“La mésange et l’ogresse”, Harold Cobert

Temps de lecture : 3 min

 

EXTRAIT

“Fourniret rentre alors que je vais éteindre la télévision pour aller me coucher, il n’a pas l’air content de lui, je sais qu’il n’a pas eu ce qu’il voulait, cette maudite membrane, c’est dommage, elle lui plaisait bien, cette MSP, il se met à table, je lui sers sa soupe et ses œufs, il me dit qu’il a allongé la petite sur un matelas à l’étage du château, il ne faisait pas très chaud, on ne chauffe pas pour ne pas dépenser, c’est normal, elle saignait moins, seulement il n’était pas en forme, la petite était très étroite, et puis le froid, ça n’aide pas les hommes, ça se recroqueville avec le froid, un bigorneau, il a voulu l’étouffer avec un sac plastique, mais elle l’a regardé droit dans les yeux, il n’a pas aimé ce regard, il l’a trouvé insoutenable, elle a compris ce qui lui arrivait, elle a dit  : “Vous allez m’étouffer ?”, il n’a pas du tout aimé ça, il racle sa soupe et me dit : “Elle devenait une présence gênante, c’était intenable, elle s’est rendu compte qu’elle était en danger, j’ai voulu abréger ses souffrances par humanité, alors j’ai procédé à son étranglement, je l’ai roulée dans un plaid et je l’ai enterrée dans le parc, à côté de l’autre.” Je débarrasse la table, il a bien fait de l’enterrer là, c’est un bon endroit, et puis c’est bon pour les plantes.

 

Avis de PrestaPlume ♥♥♥♥

La mésange et l’ogresse“, c’est l’horreur nue, dépouillée d’artifices dans la cruauté, qui prend à la gorge et ne desserre la pression qu’à la dernière page. Harold Cobert revient sur l’affaire Fourniret, ce couple maudit dont le parcours meurtrier s’est dessiné en France et en Belgique dans les années 80 et à l’orée des années 2000. Si c’est une œuvre de fiction déclarée, elle reste toutefois basée sur les faits révélés lors du procès. Et c’est là tout le coup de génie de l’auteur qui imagine les coulisses d’une année d’interrogatoires de Monique Fourniret.

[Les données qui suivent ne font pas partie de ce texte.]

A small network was shown many inputs. Here are its activations along a few directions, one row for each input.
Each table varies a few parts of the input and shows all the possible inputs, shuffled.
Descriptions start from the smaller parts, as in this example, which fits no table here: one of 2 separate values, together with either a single point or one of 9 places around a ring or (one of 6 places along a line, together with one of 8 places around a ring).
Shared parts are said once, and a part with two or three values counts as separate values.
In the rows, 128 means zero.

Other details of the inputs shift rows strongly along two fixed directions, in all tables alike. That doesn't count.

Rows:
row 1: [124 129 131 191 125 106 137 159 116 149 141  90  97 159]
row 2: [137  26 239  46 150 216 140 166 102 101 171 177 107  93]
row 3: [113 146 149 179 114  96 134 155 113 168 133  85 107 146]
row 4: [153 136  63 100 125 128 150 101 169 142 141 166 142 148]
row 5: [130  62 179  68 137 182 121 157 118 105 131 159 117  92]
row 6: [163 151  79  98 136 132 157 112 159 151 116 173 149 134]
row 7: [125  89 122 129 128 130 108 149 133 116 146 121 109 129]
row 8: [133 106 140 131 137 136 115 158 125 127 119 126 115 118]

Nous sommes en 2004. Le temps presse, les enquêteurs belges doivent établir la culpabilité de Michel Fourniret pour l’inculper de viols et d’homicides. Faute de preuves, il devra être remis en liberté. L’action se concentre sur l’enquête qui prend la tournure d’un marathon à la quête de preuves. L’homme, surnommé lors de son procès “l’Ogre des Ardennes”, est un pervers intelligent qui joue à cache-cache avec la police. La femme, surnommée “Mésange” dans l’intimité du ménage infernal, n’est peut-être pas aussi demeurée que son attitude prostrée le laisse entendre. Les enquêteurs pensent pouvoir la faire craquer, mais elle résiste au bras de fer psychologique lors de ses interrogatoires.

Le réel dépasse la fiction, dit-on souvent. Cette formule bateau prend un coup de fouet magistral sous la plume taillée sur mesure d’Harold Cobert qui nous embarque en eaux troubles, fangeuses, nauséabondes. L’abomination et la perversité se révèlent à l’état brut, sous le visage baigné d’une fausse innocence d’une femme et mère évoluant dans la société avec sa propre échelle de valeurs, prise en étau entre ses souffrances passées, ses peurs de la solitude et ce pacte diabolique conclu avec son mari.

L’intensité du récit est renforcée par une construction chorale. L’alternance des points de vue articulant les faits et les événements permet de plonger dans la tête de l’Ogresse. Si elle répond par monosyllabes hachés, sa pensée est une logorrhée vide d’émotions, accentuée par de longues phrases ponctuées de virgules. Sillonner les méandres d’un tel cerveau détraqué glace les os, mais exalte en même temps la soif de justice. Quant à l’enquête, elle se vit de l’intérieur, avec les stratégies, les fausses pistes, la difficulté à séparer vie familiale et vie professionnelle. Comme en soutien, le lecteur vit dans la même attente insoutenable de trouver cette fichue preuve.

La mésange et l’ogresse” est un roman choc, très documenté, sans bavure, qui ouvre une boîte de Pandore au contenu périlleux, mais abordé avec justesse, ce qui confère au roman un réalisme indubitable.

Éditions Plon, août 2016, 350 pages, 18 euros


Harold Cobert est l’auteur de plusieurs romans, dont Un hiver avec Baudelaire, L’Entrevue de Saint-Cloud (Éditions Héloïse d’Ormesson) et Jim (Plon, 2014).